# Protect - All Time



## vern38 (Aug 18, 2003)

Well it's that time again so I got brave and waxed the Outback. Wore my butt out...







But that baby shines sunny

Vern


----------



## Steve McNeil (Aug 30, 2004)

I agree Vern, it wears a person out. I didn't realize just how big my Outback was until I waxed it last weekend. I was sore for two days. But, it was well worth it, because it looks great.


----------



## HootBob (Apr 26, 2004)

They sure do look good when waxed
But just thinking about waxing the TT makes me tired

Don


----------



## 3LEES (Feb 18, 2006)

Since this is "love bug" season here, I waxed my TV last weekend. Four hours.....









But she shore looks good!









I guess it was worth it. Next time I just might check into how much a detailer would charge....









Dan


----------



## NDJollyMon (Aug 22, 2003)

What kind/type of wax are you all using?


----------



## vern38 (Aug 18, 2003)

NDJollyMon said:


> What kind/type of wax are you all using?
> [snapback]112425[/snapback]​


Protect-All of course.









Vern


----------



## Oregon_Camper (Sep 13, 2004)

A complete waxing of the Outback is in order this summer. Not looking forward to the event...but when it is done, it will look great.


----------



## PDX_Doug (Nov 16, 2004)

I waxed ours a month ago for the Spring PNW Rally, and it sure looked nice. It's a chore, but doable. I used Thetford Premium RV Wax, and was very happy with it, however...

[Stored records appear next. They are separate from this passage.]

Every row gives one point. Each copy is the shape, with its points in the same order, stretched, turned, moved and blurred by noise. Say if it was mirrored as well.
In the rows, 128 means zero.

Shape, 9 rows:
[[ 89 136 107]
 [176 168 116]
 [218  40 142]
 [ 96 104 185]
 [118  80 134]
 [156 159  99]
 [147  40 153]
 [127 125 111]
 [114 131 118]]
Copy 1, 9 rows:
[[144 139 102]
 [ 82 163 104]
 [ 60 111 190]
 [166 169 167]
 [135 121 156]
 [ 95 149 101]
 [114 113 189]
 [119 131 116]
 [129 143 120]]
Copy 1 is: mirrored
Copy 2 (9 x 3):
[[136 201 112]
 [187 127 167]
 [197  42  62]
 [ 61 134  86]
 [140 139  64]
 [177 160 164]
 [131 100  36]
 [153 167 115]
 [132 176 117]]
Copy 2 is: only turned

Shape (11 x 6):
[[ 86 125 203  89 171 107]
 [ 84 166  94  91 142 112]
 [ 94 116  92  90 126 151]
 [ 95 116 135 191 143 113]
 [217  99 198 138 160 145]
 [128 135 105 162 157 130]
 [ 98 137 109 121 192 127]
 [117 132 134 151 174 123]
 [114 148 169 164 123 218]
 [203  96 103 106 163 144]
 [104 181 121 104 153 144]]
Copy 1 (11 x 6):
[[157 134 208 115 206 169]
 [164 112 119 119 132 200]
 [ 98 114  95 115  98 159]
 [161 135 126 188 152 129]
 [114 129 186 116 129  39]
 [153 129 132 155 103 127]
 [148 111 164 150 115 175]
 [158 128 156 158 138 140]
 [121 244 123 114  63 145]
 [ 95  58 147 118  76  60]
 [162 158 143 105 100 194]]
Copy 1 is: only turned
Copy 2, 11 rows:
[[164  80 167 178 108 164]
 [ 87  69 135 139 140  94]
 [151 113 156 126 172  81]
 [119 138  90 161 151 157]
 [204 184 151  98  51 160]
 [103 155 123 134 131 124]
 [104 127 164 170 128 112]
 [111 138 141 155 115 143]
 [132 167 201  76 158 202]
 [171 178 156 107  86  74]
 [ 81  93 174 116 126 132]]
Copy 2 is: only turned
Copy 3 (11 x 6):
[[ 94  80  29  84  72  29]
 [115  49 114  49 122 133]
 [118 114 168  60  78 115]
 [143 164  55  86 111 177]
 [168 129 106 208 101  35]
 [171 111 106  93 114 168]
 [152  76  93  45  73 127]
 [164 112  73  86  98 133]
 [142 161 116  39 172  65]
 [182  84 194 169  70  91]
 [124  52 110  52 145 105]]
Copy 3 is: mirrored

I washed the trailer last night after returning from Silver Falls - with Thetford Premium RV Wash - and it did not wash well. Looks like c**p, actually.









Is the Protect-All significantly better? Where is it available?









Happy Trails,
Doug


----------



## briansk11 (Apr 29, 2004)

PDX_Doug said:


> I waxed ours a month ago for the Spring PNW Rally, and it sure looked nice. It's a chore, but doable. I used Thetford Premium RV Wax, and was very happy with it, however...
> 
> I washed the trailer last night after returning from Silver Falls - with Thetford Premium RV Wash - and it did not wash well. Looks like c**p, actually.Â
> 
> ...


I got my protect-all from Walmart. Very easy to use wipe one wipe off.


----------



## Grunt0311 (Aug 23, 2005)

I used "Mothers" and would not recommend it







. It looks great, but will have to be done again as it doesnt last long!


----------



## OVTT (Mar 31, 2006)

Protect-all! My father has used this stuff for years and he swears by it. He has a 15yr old ford pickup with the original paint that looks flawless. The truck is silver and sits outside its whole life. I am a believer! I protect-all'ed my Outback last week and it looks great! We just returned from our first trip and the TT got filthy and it rained. I got home and the dirt just rinsed right off.


----------



## tdvffjohn (Mar 10, 2005)

Grunt0311 said:


> I used "Mothers" and would not recommend it
> 
> 
> 
> ...


Mothers last for a week, whoopie.

I use Nufinish on my trailer, easy on and off. And it lasts


----------



## Humpty (Apr 20, 2005)

Hey Vern:

When can I drop mine off to be waxed??????









Humpty


----------



## jlbabb28 (Feb 27, 2006)

3LEES said:


> Since this is "love bug" season here, I waxed my TV last weekend. Four hours.....
> 
> 
> 
> ...


I used to own a mobile detail business years ago, $14.50 per foot to wax em.

Jeff


----------



## NDJollyMon (Aug 22, 2003)

vern38 said:


> NDJollyMon said:
> 
> 
> > What kind/type of wax are you all using?
> ...


I'm guessing this is a spray on, wipe off application? Is it really that easy?
Do you think it's better than a regular wax? Is the Protect All a cleaner too, or do you have to clean the trailer first, then wax?

I see the price is about $45 a gallon. (and you thought the price of gas sux!)

How much/quantity does it take to wax the average OUTBACK (21-25 ft)?


----------



## briansk11 (Apr 29, 2004)

NDJollyMon said:


> vern38 said:
> 
> 
> > NDJollyMon said:
> ...


I bought a 16 ounce bottle at Walmart and waxed my 28BHS and could at least wax it once or twice more with the same bottle. A little goes a long way with protect all. You don't want to use to much or it will streak.


----------



## LarryTheOutback (Jun 15, 2005)

Doug, our favorite RV service facility sells the small spray bottle of Protect-All.

I liked it so much, I bought a gallon.

Ed


----------



## Raymond (Mar 1, 2007)

I use NuFinish - outstanding shine and protection and easy on and off.


----------



## campmg (Dec 24, 2005)

Oregon_Camper said:


> A complete waxing of the Outback is in order this summer. Not looking forward to the event...but when it is done, it will look great.


I expect it to look nice and shiny at the Zions rally.


----------



## Thor (Apr 7, 2004)

Vern

My trailer will out of storage Easter weekend. I willing to deliver, if you can wash and wax









Thor


----------